Schedule (quick links: Holland-Minkley; Rooth; Pang; Lapata; Andrews; Breck; Wagstaff; Blitzer; Moody; Barzilay; Pucella):
Abstract: I will be talking about a corpus-based methodology for building a natural language generation system of proof texts, and its extensibility to new proof techniques. Our approach connects a formal proof with its natural language version via an intermediate representation that capitalizes on the high level structure of the formal proof. The intermediate representation is based on observations of regularities in a corpus collected by a study asking subjects to write English texts for formal proofs. We evaluate the generality and extensibility of our methodology to new domains of mathematics, using the results of a second study which employed a different formal proof format from that used in collecting our initial corpus, and drew the formal proofs from a different, more complex domain. By examining the new, larger corpus we observe that the methodology derived from the first corpus remains applicable to the second corpus.
Abstract: In a headed tree, each terminal word can be uniquely labeled with a governing word and grammatical relation. This labeling is a summary of a syntactic analysis which eliminates detail, reflects aspects of semantics, and for some grammatical relations (such as subject of finite verb) is nearly uncontroversial. We define a notion of expected governor markup, which sums vectors indexed by governors and scaled by probabilistic tree weights. The quantity is computed in a parse forest representation of the set of tree analyses for a given sentence, using vector sums and scaling by inside probability and flow.
Today's presentation includes a generalization of the algorithm which works for any function of a certain linear form on the rules and symbols of a non-recursive stochastic context free grammar.
Abstract: Most previous work on text classification has focussed on topical classification - i.e., documents exist in different topical categories and the task is to learn these categories so that new documents can be appropriately classified. The recent explosion of available text information has increased interest in the analysis of these documents for purposes other than simply topical classification. A particularly important area, for Business Intelligence, is the analysis of documents in the various discussion forums, problem reports etc. to gauge customer feed-back. In the present project we restrict ourselves to the problem of document sentiment classification - i.e., whether the document expresses a positive, negative or neutral opinion.
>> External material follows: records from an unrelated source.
Every row gives one point. Two turns around zero, p and q, are shown by what they do to some points. Write where each new point lands after one turn and then the other. Backwards means that the second turn is done in reverse. Each puzzle has new turns, and all numbers are rounded.

Turn p:
4.9 3.7 => 1.5 6.0
22.3 -3.4 => 19.5 11.4
-22.4   5.6 => -20.9  -9.7
-4.8 -5.9 =>  0.0 -7.6
Turn q:
-20.5  -2.7 => -20.7   0.3
24.8  1.5 => 24.8 -2.1
-0.6  6.9 => 0.4 6.9
-3.6 -5.6 => -4.4 -5.0
Where do these land?
p, then q: -1.0 11.4 => -6.7  9.3
q, then p backwards: 18.0 -1.0 =>  11.5 -13.9
p, then q: -17.0 -10.4 =>  -9.3 -17.6

Turn p:
-11.3  -6.2  14.9  16.0 => -10.4  18.5   6.7  12.2
-15.5   6.6  -5.6  17.5 => -14.6  -4.6   4.4  19.2
13.6  8.0  3.4 -7.0 => 14.3 -0.9 -9.8 -2.7
  4.4  -5.0   8.0 -27.0 =>   3.6   5.3 -12.3 -25.4
13.3  9.9 -1.7  9.3 => 14.3 -4.1 -1.2 11.9
 -4.5 -13.3 -19.1  -8.8 =>  -7.3 -14.4  12.2 -15.1
Turn q:
-12.7 -22.5   6.4   3.2 =>  -9.3 -10.9  22.4   3.6
-1.2  6.4 11.5  7.4 => 14.0 -5.3  1.7  1.1
  0.3  12.9  -6.5 -10.5 =>   0.5  12.4 -11.2   6.3
 16.7  12.5 -17.1  -7.3 =>  -5.3  13.2 -22.3  -9.1
 -2.8 -24.7 -18.4 -13.3 => -31.9   5.5   8.9  -1.7
 5.9 10.8 17.4  6.1 => 21.7 -1.0  0.9 -4.2
-6.1  4.6  6.7 14.4 =>  10.2 -13.8  -0.3   4.0
Where do these land?
p, then q backwards:  -2.0 -10.1  10.9  12.5 =>  -4.4  -3.1   5.4 -18.0
p, then q: -2.5  5.6  8.2  6.3 =>  2.5 -7.5 -8.9  1.8
q, then p backwards:   6.3  -6.2 -16.3  -7.2 => -17.1  -1.8   6.6  -7.4
p, then q:  11.6  18.4 -26.3  -5.1 => -22.1  -6.7  14.7 -20.9
p, then q: -16.0  -8.0  19.0  -1.1 =>   8.2   2.7 -11.8  21.6
q, then p:  1.8 -4.4 25.9 -1.5 => 18.4 16.3 -9.3 -2.7
q, then p:   0.8   4.7 -21.3  -3.9 => -14.7 -15.7   2.9   4.5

In this talk we will describe our preliminary results and compare the performance of Maximum Entropy, Naive Bayes and SVMs on data-sets collected from the epinions website. Our initial experiments using different sets of features (obtained using a part-of-speech tagger) balanced vs unbalanced training sets do not indicate any clear winners. In some friendly settings we are able to obtain results with about 80% accuracy.
Mentor: Shivakumar Vaithyanathan
Data and many helpful discusions: Jussi Myllymaki,
Vikas Krishna
This talk discusses the interpretation of nominalisations, a particular class of compound nouns whose head noun is derived from a verb and whose modifier is interpreted as the argument of this verb (e.g., satellite observation means observation of satellites or observation by statellite). Any attempt to automatically interpret nominalisations needs to take into account: (a) the selectional constraints imposed by the nominalised compound head, (b) the fact that the relation of the modifier and the head noun can be ambiguous, and (c) the fact that these constraints can be easily overridden by contextual or pragmatic factors. The interpretation of nominalisations poses a further challenge for probabilistic approaches since the argument relations between a head and its modifier are not readily available in the corpus. Even an approximation which maps the compound head to its underlying verb provides insufficient evidence. We present an approach which treats the interpretation task as a disambiguation problem and show how we can ``recreate'' the missing distributional evidence by exploiting partial parsing, smoothing techniques, and contextual information. We combine these distinct information sources using Ripper, a system that learns sets of rules from data, and achieve a precision of 86.1% (over a baseline of 61.5%) on the British National Corpus.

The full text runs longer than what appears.